Washington Editor
WASHINGTON - A new FDA regulation allows drugs developed as antidotes to biological and chemical warfare to gain regulatory approval based on animal studies when human efficacy trials are not ethical.
Proposed in 1999, the rule goes into effect June 30 and gives the government guidelines to approve certain drugs intended to reduce or prevent serious or life-threatening illnesses that likely would not make it to market under the current rules.
The rule wasn't designed to allow companies to bypass clinical trials and quickly enter the market based on limited study, Janet Woodcock, director of the FDA's Center for Drug Evaluation and Research, told BioWorld Today. "It isn't a matter of shortening the time to market; it is more a matter of whether or not we can approve these drugs at all.
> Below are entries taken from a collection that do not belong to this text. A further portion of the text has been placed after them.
These are the activations of a small network on made-up records, seen along a few directions, one row for each record.
Each row is followed by the record's values for the fields MESI, FOROG, MIBI, MALAD, VORIT, LEPAN.
A field that a record lacks is left out.
The largest differences between rows may come from other fields.
In the rows, 500 means zero.
Random noise pushes rows far along 6 fixed directions. That doesn't count. These rows show it; they differ only by the noise:
[507 724 350 541 373 471 533 324 575 464 566 450 500 254 572 304 345 374
 435 308 439 506 680 337 389 624 629]
[405 535 527 567 520 494 720 591 363 517 424 530 529 503 468 542 478 495
 553 560 508 602 542 552 635 317 461]
[489 495 535 460 545 478 600 685 300 601 406 431 516 453 514 563 686 492
 554 631 579 392 469 662 592 363 470]
[560 500 484 423 605 589 566 587 478 540 462 371 492 433 521 548 684 559
 577 607 526 416 454 581 493 514 386]
[474 574 494 525 431 563 479 399 614 381 552 533 490 460 484 465 364 464
 489 430 402 595 559 407 397 571 537]
[460 485 547 523 559 591 524 449 632 338 554 561 481 540 417 566 454 600
 544 555 385 664 464 466 483 531 388]
[547 616 495 406 534 544 376 492 674 438 620 395 508 351 609 406 644 553
 600 489 581 364 537 507 456 667 407]
[465 566 541 460 531 330 473 648 349 542 528 474 521 343 545 471 750 526
 538 609 620 327 489 669 657 427 478]

[542 398 303 554 629 612 722 405 427 441 425 434 395 509 343 563 440 512
 400 557 284 690 466 489 465 616 463] => MESI: guzed / FOROG: lifel
[493 567 543 492 470 443 409 548 558 579 538 476 582 513 663 406 522 517
 558 445 695 379 527 515 556 494 493] => MESI: guzed / FOROG: ganik / MIBI: leriv
[452 343 730 459 401 401 118 487 578 321 610 749 477 668 370 645 479 532
 419 578 339 529 325 549 383 519 606] => MESI: bup / FOROG: ganik / MIBI: leriv
[509 491 538 479 501 638 639 583 456 577 382 444 513 579 510 570 474 483
 598 522 522 546 511 515 495 379 455] => MESI: suz / FOROG: kivi / MALAD: duv / VORIT: sodib / LEPAN: bem
[481 613 453 598 541 400 647 416 570 559 536 502 565 400 584 385 444 596
 519 432 591 545 554 378 623 433 411] => MESI: kaso / FOROG: ganik / MIBI: nom
[469 596 503 494 450 413 527 612 353 613 471 457 568 397 619 405 576 405
 516 474 671 313 579 538 579 407 558] => MESI: kaso / FOROG: lifel
[674 492 357 380 478 707 427 442 576 499 459 310 419 399 488 512 537 415
 443 486 325 385 456 459 190 762 564] => MESI: suz / FOROG: kivi / MALAD: reg / VORIT: sodib / LEPAN: tuzed
[457 564 601 439 618 457 559 541 498 410 557 576 572 395 479 532 672 666
 585 638 430 449 426 497 639 437 319] => MESI: suz / FOROG: lifel
[597 558 388 497 464 529 571 369 538 558 470 430 508 378 532 446 421 466
 429 415 410 478 524 347 344 538 551] => MESI: suz / FOROG: ganik / MIBI: nom
[442 510 513 641 452 414 583 440 530 563 483 581 565 580 523 446 305 503
 466 420 556 650 551 416 574 342 523] => MESI: kaso / FOROG: ganik / MIBI: leriv
[693 583 429 328 492 669 417 484 653 622 494 258 530 369 696 409 614 465
 581 415 598 229 534 424 264 672 473] => MESI: suz / FOROG: ganik / MIBI: nom
[576 475 410 502 469 607 806 555 262 732 249 386 526 498 507 575 429 376
 460 496 443 483 513 458 398 309 582] => MESI: suz / FOROG: ganik / MIBI: nom
[475 401 529 427 525 702 331 538 639 306 569 474 408 680 471 545 499 469
 581 513 506 550 518 611 427 745 458] => MESI: guzed / FOROG: lifel
[532 555 342 543 485 613 593 345 552 465 488 426 470 457 517 396 333 422
 448 368 445 570 594 369 407 635 545] => MESI: guzed / FOROG: lifel
[357 630 475 558 467 456 686 542 392 409 510 560 533 442 508 432 424 442
 559 485 482 582 649 504 667 441 495] => MESI: basa / FOROG: lifel
[484 523 410 582 458 355 623 418 262 483 428 563 477 355 356 513 454 442
 292 556 263 543 456 473 503 427 626] => MESI: kaso / FOROG: lifel
[483 411 597 479 592 529 464 519 613 412 542 562 532 614 475 587 545 663
 564 607 471 569 398 518 552 480 342] => MESI: basa / FOROG: ganik / MIBI: leriv
[706 522 386 293 448 804 536 551 392 634 314 212 457 387 554 551 615 307
 491 520 384 237 487 503 148 650 588] => MESI: suz / FOROG: lifel
[505 601 499 470 510 449 589 504 429 541 489 503 576 347 550 449 563 516
 515 500 478 385 511 434 542 432 478] => MESI: suz / FOROG: lifel
[488 591 421 601 550 543 544 146 887 270 685 622 527 455 465 394 225 671
 474 352 283 804 552 166 432 660 377] => MESI: basa / FOROG: ganik / MIBI: leriv
[433 513 461 532 508 430 483 389 505 254 605 628 442 421 359 511 459 537
 412 551 248 629 482 462 511 620 508] => MESI: basa / FOROG: lifel
[473 572 447 547 506 454 601 314 490 336 546 627 465 354 366 508 413 549
 426 499 236 634 480 352 492 513 489] => MESI: suz / FOROG: lifel
[616 446 302 440 492 614 455 454 437 507 451 319 375 442 477 474 527 354
 387 470 424 421 520 554 305 756 621] => MESI: guzed / FOROG: lifel
[485 621 546 492 273 523 422 463 550 533 494 522 569 487 633 387 298 320
 503 307 558 425 647 380 352 476 679] => MESI: suz / FOROG: ganik / MIBI: nom
[457 596 603 478 396 483 418 479 603 456 552 578 594 495 592 429 407 485
 545 426 520 468 558 416 475 466 530] => MESI: suz / FOROG: ganik / MIBI: leriv
[483 451 590 528 491 427 576 619 370 653 402 529 577 584 529 563 529 510
 521 564 585 477 455 558 589 255 501] => MESI: suz / FOROG: ganik / MIBI: leriv
[478 565 734 403 358 499 334 635 495 580 469 544 649 547 657 484 541 437
 597 480 641 283 507 514 460 351 562] => MESI: suz / FOROG: ganik / MIBI: leriv
[627 485 540 346 528 574 490 617 423 657 403 362 539 439 584 557 716 502
 559 580 553 250 421 559 399 458 467] => MESI: suz / FOROG: ganik / MIBI: nom
[409 606 489 517 620 612 758 488 556 335 535 531 509 453 439 518 489 602
 646 574 387 671 566 456 637 497 280] => MESI: suz / FOROG: lifel
[456 485 479 570 606 447 615 561 510 566 511 460 541 532 578 454 556 600
 588 507 701 549 537 547 704 423 340] => MESI: guzed / FOROG: ganik / MIBI: nom
[516 529 399 461 500 628 485 478 539 468 517 388 445 510 574 418 472 410
 557 396 591 469 613 521 468 673 513] => MESI: guzed / FOROG: lifel
[449 515 662 434 424 570 300 492 619 272 589 616 517 547 456 540 480 509
 536 549 373 488 456 485 408 587 491] => MESI: suz / FOROG: lifel
[449 548 603 529 387 365 374 349 566 352 587 714 549 446 425 490 369 527
 395 470 286 571 456 365 436 477 591] => MESI: suz / FOROG: ganik / MIBI: leriv
[569 446 233 614 545 262 496 217 464 459 585 536 367 313 346 418 433 516
 202 431 286 632 466 418 465 681 629] => MESI: guzed / FOROG: ganik / MIBI: nom
[465 572 612 494 459 641 583 598 470 592 404 460 583 579 625 497 470 462
 646 468 674 424 535 483 533 349 446] => MESI: kaso / FOROG: lifel
[350 516 538 604 592 326 459 332 697 202 754 757 469 497 380 474 426 709
 515 499 384 775 504 436 709 573 348] => MESI: bup / FOROG: ganik / MIBI: nom
[632 385 354 472 780 439 624 498 390 594 464 371 463 370 431 544 793 691
 430 681 470 416 321 581 598 549 327] => MESI: guzed / FOROG: lifel
[656 367 297 539 809 688 780 394 644 583 436 308 447 547 459 551 546 717
 533 563 495 673 412 440 505 586 217] => MESI: guzed / FOROG: ganik / MIBI: nom
[612 373 534 511 370 574 459 505 385 718 296 461 531 641 498 596 380 361
 351 477 464 462 408 472 271 346 688] => MESI: kaso / FOROG: ganik / MIBI: leriv
[498 695 280 624 431 219 546 297 406 560 567 486 523 184 553 223 411 407
 288 324 502 441 635 376 568 563 673] => MESI: guzed / FOROG: lifel
[417 564 539 458 445 458 504 511 381 378 515 611 497 424 445 519 511 449
 492 535 362 479 512 506 520 483 558] => MESI: bup / FOROG: lifel
[489 653 289 591 468 388 764 379 343 542 462 490 459 254 446 408 406 398
 398 398 352 587 624 368 534 486 630] => MESI: bup / FOROG: kivi / MALAD: duv / VORIT: damos / LEPAN: tuzed
[556 524 467 490 486 469 545 484 446 585 464 458 494 407 494 507 542 486
 456 514 467 456 471 480 467 450 547] => MESI: suz / FOROG: kivi / MALAD: duv / VORIT: sodib / LEPAN: bem
[410 433 614 482 585 423 452 560 500 340 568 631 458 548 343 628 610 607
 543 667 408 561 418 599 621 499 421] => MESI: bup / FOROG: kivi / MALAD: reg / VORIT: damos / LEPAN: tuzed
[504 472 547 538 525 371 248 444 668 437 650 525 472 532 518 422 560 611
 476 480 625 495 420 543 541 629 467] => MESI: guzed / FOROG: kivi / MALAD: duv / VORIT: damos / LEPAN: bem

Here are new rows. What are their fields?
[475 677 633 377 399 628 389 649 648 547 572 392 597 513 747 383 557 442
 752 400 799 304 658 530 506 510 440] => MESI: suz / FOROG: kivi / MALAD: duv / VORIT: sodib / LEPAN: bem
[511 458 551 452 610 557 478 428 661 344 591 578 484 520 415 591 546 664
 556 581 355 590 403 449 471 579 346] => MESI: bup / FOROG: ganik / MIBI: nom
[671 518 360 427 506 277 370 353 412 558 540 446 471 179 463 449 687 542
 266 550 300 288 354 455 362 618 608] => MESI: suz / FOROG: ganik / MIBI: leriv
[319 510 500 609 529 141 591 626 169 523 525 650 497 419 441 444 606 476
 419 575 613 492 551 682 875 322 572] => MESI: guzed / FOROG: lifel
[451 572 585 532 412 539 510 436 539 454 503 605 533 481 492 499 367 464
 486 446 423 531 512 357 428 447 543] => MESI: suz / FOROG: lifel
[557 400 376 558 448 577 557 317 499 514 428 537 426 590 383 563 253 405
 334 407 261 712 498 377 302 552 646] => MESI: bup / FOROG: ganik / MIBI: leriv
[564 419 481 413 533 484 260 520 508 414 568 440 429 477 478 494 670 505
 437 575 496 352 411 632 431 719 524] => MESI: guzed / FOROG: lifel
[555 383 452 509 558 474 354 350 641 398 590 546 438 543 420 505 461 583
 387 492 376 600 410 467 428 678 499] => MESI: guzed / FOROG: ganik / MIBI: leriv
[525 342 483 485 588 597 653 528 326 522 348 516 392 555 295 750 533 510
 415 655 244 596 350 556 442 442 518] => MESI: bup / FOROG: kivi / MALAD: reg / VORIT: sodib / LEPAN: tuzed
[503 565 317 604 563 325 741 326 415 558 488 533 479 315 430 437 413 531
 376 456 337 662 550 380 592 453 515] => MESI: bup / FOROG: ganik / MIBI: leriv
[456 459 613 478 585 496 498 453 505 299 549 658 495 485 337 626 572 652
 497 661 263 575 342 471 532 467 377] => MESI: suz / FOROG: lifel
[315 431 634 582 375 401 466 542 427 386 524 755 499 674 405 557 350 455
 465 501 452 659 523 552 599 363 605] => MESI: bup / FOROG: ganik / MIBI: nom
[485 223 562 631 411 296 316 452 338 529 439 694 438 711 304 632 368 452
 214 547 374 643 314 579 438 377 736] => MESI: guzed / FOROG: ganik / MIBI: leriv
[501 499 635 370 364 666 253 589 647 482 531 477 525 661 660 480 457 378
 643 387 663 364 585 537 359 600 560] => MESI: bup / FOROG: ganik / MIBI: nom
[602 545 461 340 407 610 411 542 490 615 448 372 520 433 632 451 590 394
 514 451 516 261 533 510 315 604 595] => MESI: bup / FOROG: ganik / MIBI: leriv
[389 489 711 496 480 541 453 705 536 491 503 544 568 701 543 561 540 541
 693 560 682 499 496 648 655 334 404] => MESI: suz / FOROG: kivi / MALAD: reg / VORIT: sodib / LEPAN: bem
[336 528 650 577 665 338 523 525 669 313 699 697 595 556 496 488 572 806
 661 609 584 662 466 530 861 395 198] => MESI: basa / FOROG: ganik / MIBI: leriv
[550 593 460 460 532 651 512 382 728 427 575 435 483 448 527 466 449 572
 589 435 463 573 551 369 423 623 379] => MESI: suz / FOROG: kivi / MALAD: duv / VORIT: sodib / LEPAN: bem
[447 444 519 512 534 182 281 586 413 481 619 545 447 448 466 446 703 545
 413 584 640 416 446 711 694 544 550] => MESI: guzed / FOROG: kivi / MALAD: duv / VORIT: damos / LEPAN: bem
[447 559 565 464 367 370 441 552 337 543 491 584 525 437 527 487 512 378
 467 465 498 390 546 546 514 415 652] => MESI: bup / FOROG: ganik / MIBI: nom
[552 444 699 352 407 627 318 640 512 551 438 486 557 617 579 595 580 446
 585 539 563 302 430 557 337 444 536] => MESI: suz / FOROG: ganik / MIBI: nom
[336 559 605 569 316 490 473 484 529 402 544 681 537 638 539 453 229 376
 544 341 527 643 662 449 543 422 616] => MESI: bup / FOROG: ganik / MIBI: nom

Before, we couldn't approve drugs with just animal-effectiveness data."
She said drugs approved for effectiveness under this rule will be evaluated for safety under current regulations. "But we won't be able to test whether they work in people because we can't expose [healthy volunteers] deliberately to a nuclear or chemical or biological agent because it wouldn't be ethical."
However, she said a company would be required to present human efficacy data after the fact if its drug is used to treat those affected by a biological, chemical or nuclear attack.
Representatives from both the Biotechnology Industry Organization (BIO) and the Pharmaceutical Research and Manufacturers of America (PhRMA) told BioWorld Today that they support the new regulation.
"It is potentially very significant to the industry," said Steve Lawton, BIO's vice president for regulatory affairs and general counsel. "I think much of its potential lies in the response of the industry to bioterrorism, although it wouldn't be used necessarily solely for bioterrorism products. Obviously, it makes a great deal of sense in the instance of anthrax and other biological weapons."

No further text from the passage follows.